Том 12. Окончание царствования Алексея Михайловича, 1645–1676 гг. | страница 4



Гетману Брюховецкому дал знать об убийстве Ладыженского сам кошевой Васютенко. «Грустна нам нынешняя весна, – писал Астап, – никто о целости народа нашего не заботится; за грехи наши и тот, кто прежде нам хлеб давал, теперь камень дать замыслил. Не знаю, кто бы был благодарен за камень, потому что он на пищу не потребен. Царское величество тешит нас листами бумажными, как детей яблоками. Пишет нам, чтоб мы верно служили, а сам, заключивши мир с королем польским, тотчас с тем же и к хану отзывается, обещая за его дружбу нам всего умалить, что, как видим, уже и начал. За что бедных людей, войною разоренных, так стесняют? Не один лице свое кровавыми слезами омывает. Не хочет государь нас, птенцов своих, под крылами держать: так милосердие божие избавит от такого ига горького, которое прежде было сахарно. Человек, желая устроить ниву для потомства, прежде терние из нее вымечет – так и предки наши, не жалея здоровья, терние из отчины своей выметывали, чтобы нам вольность уродила, которую считаем самою дорогою вещию, ибо и рыбам, и птицам, и зверям, и всякому созданию она мила. Река великая много иных речек преодолеет: так и всемогущего бога помощь все замыслы земных монархов превозможет. Не довелось не только делать, но и мыслить о том, чтоб нашу отчину к последнему разорению привести, на которое смотря и самый злой зверь, если бы имел человеческий разум, мог сжалиться. Знаю, что и стольник (Ладыженский) без ведома нашего смерть принял за то, что в городах великие обиды от них люди терпят. Однако, оставя все это, желаем с вашим вельможеством по-прежнему жить в любви. Изволь царскому величеству донести, чтоб запретил своим ратным людям чинить в городах всякие вымыслы, пусть живут по-прежнему, а если не перестанут, то чтобы больший огонь не встал, потому что, доколе живы, будем остерегать, чтобы наши права и вольности не умалились. В этом они напрасно головы свои ломают: им этого не удастся, как слепому в цель попасть; пусть монархи о том подумают, что человек начинает, а бог совершает».

Для разведания об убийстве Ладыженского Брюховецкий отправил есаула Федора Донца. 26 мая, в Троицын день, Донец приехал в Сечь; собралась рада, прочли лист гетманский и начали толковать.
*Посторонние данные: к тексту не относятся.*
Small tables with named rows and columns. After each table, cells are looked up by row and column.

Table kazedi
,tek,zed,gev,sifuz
bova,-0.4,-0.8,0.2,-1.0
zer,-0.5,-0.4,0.5,-0.5
daz,-0.5,-0.6,-0.9,-0.9
sifun,0.5,-0.5,-0.4,-0.6
luri,0.0,-0.7,0.6,-0.5
nized,-0.7,-0.1,-0.6,-0.1
gotob,-0.5,-0.6,-0.9,0.3
bur,-0.4,-0.9,0.6,-0.4
bazari,-0.2,-0.8,-0.4,-0.5

gotob, gev: -0.9
bazari, zed: -0.8
gotob, tek: -0.5
bazari, gev: -0.4
sifun, tek: 0.5
gotob, zed: -0.6
luri, gev: 0.6
luri, tek: 0.0
bur, gev: 0.6
nized, gev: -0.6
zer, gev: 0.5
zer, sifuz: -0.5
zer, tek: -0.5

balinu:
	mepo	niv	legug	mog	mogo	fipidi	pov	mor	kig
sovem	2.64	2.43	-0.50	-0.25	4.27	3.07	4.73	-6.27	-2.73
vul	-3.38	-4.27	-3.65	-4.42	-5.07	-3.41	-0.83	-3.05	-4.67
goli	0.36	2.80	-5.93	-3.03	-5.58	2.13	2.41	2.03	2.96
zuf	-6.18	2.52	2.94	3.28	-4.09	-4.01	-5.14	-3.29	-6.55
dema	3.86	-3.62	-4.31	0.90	-0.05	-3.35	-2.68	3.36	-4.83
vebi	4.90	-0.75	-2.66	-3.98	-4.36	-3.36	4.30	3.95	-0.68
kizar	4.96	2.45	6.02	-3.62	-2.75	3.25	-2.35	-1.98	-0.99
ludibe	-2.33	-1.88	1.14	3.61	3.05	0.50	-3.62	2.87	3.43
gek	-2.47	0.97	1.45	-1.67	-4.10	-5.14	6.27	3.86	3.68
lemeka	-1.53	0.05	0.77	-4.93	2.35	-4.03	-4.06	0.36	3.18
bigodim	-3.92	3.22	-3.82	-2.51	2.51	1.71	-2.08	3.50	-4.11
ruk	-4.60	-1.61	-0.79	-6.33	-4.99	1.70	4.52	1.50	1.67
sogad	-1.34	-3.62	-4.39	3.17	-3.95	-0.96	-3.11	-5.27	3.64

What is the niv of sovem in balinu? 2.43
What is the niv of gek in balinu? 0.97
What is the mepo of zuf in balinu? -6.18
What is the kig of bigodim in balinu? -4.11
What is the mor of vebi in balinu? 3.95
What is the mogo of dema in balinu? -0.05
What is the pov of dema in balinu? -2.68
What is the mepo of vebi in balinu? 4.90
What is the pov of lemeka in balinu? -4.06
What is the mepo of ludibe in balinu? -2.33
What is the mepo of gek in balinu? -2.47

pir
|  | kur | pif | sok |
|---|---|---|---|
| dati | 171 | 169 | 175 |
| vegovi | 149 | 100 | 156 |
| bozim | 165 | 220 | 173 |
| kogali | 168 | 37 | 143 |

What is the pif of bozim in pir? 220
What is the pif of dati in pir? 169
What is the pif of vegovi in pir? 100
What is the sok of vegovi in pir? 156
What is the sok of dati in pir? 175
What is the pif of kogali in pir? 37
What is the kur of kogali in pir? 168
What is the sok of kogali in pir? 143
What is the kur of bozim in pir? 165
What is the kur of dati in pir? 171
What is the sok of bozim in pir? 173
What is the kur of vegovi in pir? 149

niridu =
	zed	mul	zak	giz	tomigiz	nozum	gis	teza	von
vilubam	-355	-9	-384	-294	-599	-451	-551	-239	-787
demeb	-113	-689	-352	-762	-270	-421	-667	-523	-220
mipot	-493	-655	-512	-468	-569	-106	-418	-374	-334
rab	-898	-114	-655	-615	-497	-612	-124	-832	-303
morusat	-390	-721	-270	-499	-642	-186	-677	-251	-577
mal	-681	-584	12	-322	-711	-236	-483	-449	-170
pumesi	-514	-731	-127	-991	585	-684	-229	-433	-449
daroma	-411	-660	-490	347	-486	-555	-483	-489	-497
tika	-644	-526	-432	-793	-512	-483	-799	-364	-478

What is the zak of mipot in niridu?
-512
What is the teza of mipot in niridu?
-374
What is the von of daroma in niridu?
-497
What is the giz of demeb in niridu?
-762
What is the mul of demeb in niridu?
-689
What is the teza of daroma in niridu?
-489
What is the zed of tika in niridu?
-644
What is the nozum of daroma in niridu?
-555
What is the nozum of vilubam in niridu?
-451
What is the giz of daroma in niridu?
347
What is the tomigiz of morusat in niridu?
-642
What is the mul of tika in niridu?
-526
What is the tomigiz of pumesi in niridu?
585
What is the tomigiz of vilubam in niridu?
-599
What is the mul of rab in niridu?
-114
What is the zak of vilubam in niridu?
-384
What is the nozum of mipot in niridu?
-106

linunuk =
,revipe,goz,navam,kopa,feli,diputi
gigani,444,282,-88,159,-660,507
vidar,278,-60,49,873,-216,-117
zoz,-347,509,619,494,-483,144

What is the diputi of vidar in linunuk? -117
What is the diputi of gigani in linunuk? 507
What is the navam of gigani in linunuk? -88
What is the revipe of gigani in linunuk? 444
What is the diputi of zoz in linunuk? 144
What is the feli of vidar in linunuk? -216
What is the goz of gigani in linunuk? 282
What is the kopa of zoz in linunuk? 494

bisum.csv
,keb,luvamu,sud,zab,bem
doz,35711,50430,45831,40655,46698
pav,53465,61475,23321,23303,71575
digu,53753,30072,41523,42744,49177
selelit,84602,11720,23469,16226,58486
bos,55385,56052,62391,44707,51983
bal,49685,41737,26829,33617,73085
suk,72228,76194,17414,20649,88986

What is the bem of bal in bisum? 73085
What is the luvamu of bal in bisum? 41737
What is the keb of pav in bisum? 53465
What is the zab of doz in bisum? 40655
What is the zab of bal in bisum? 33617
What is the sud of bal in bisum? 26829
What is the keb of doz in bisum? 35711
What is the zab of digu in bisum? 42744
What is the bem of doz in bisum? 46698
What is the keb of suk in bisum? 72228
What is the sud of suk in bisum? 17414
What is the luvamu of pav in bisum? 61475
Which row has the largest keb? selelit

Запорожцы, которые вышли с восточной стороны Днепра, также и те, которые хотя и с западной стороны, но жили долго в Запорожье, накинулись на тех козаков, которые недавно пришли с Дорошенковой стороны: «Это от вас такое зло учинилось; а как вас не было, так у нас, в Запорогах, такого зла не бывало». Началась брань, кошевой подошел к Донцу и сказал ему: «Уходи-ка лучше к себе в курень, а то, неровен час, убьют». Козаки с западной стороны показывали бумаги, взятые у Ладыженского, и кричали: «Вот смотрите, что написано: московский государь с королем польским, с царем турским и с ханом крымским помирился, а для чего помирился? Разумеется, для того чтоб Запорожье снести. Вот почему мы Ладыженского и потопили!»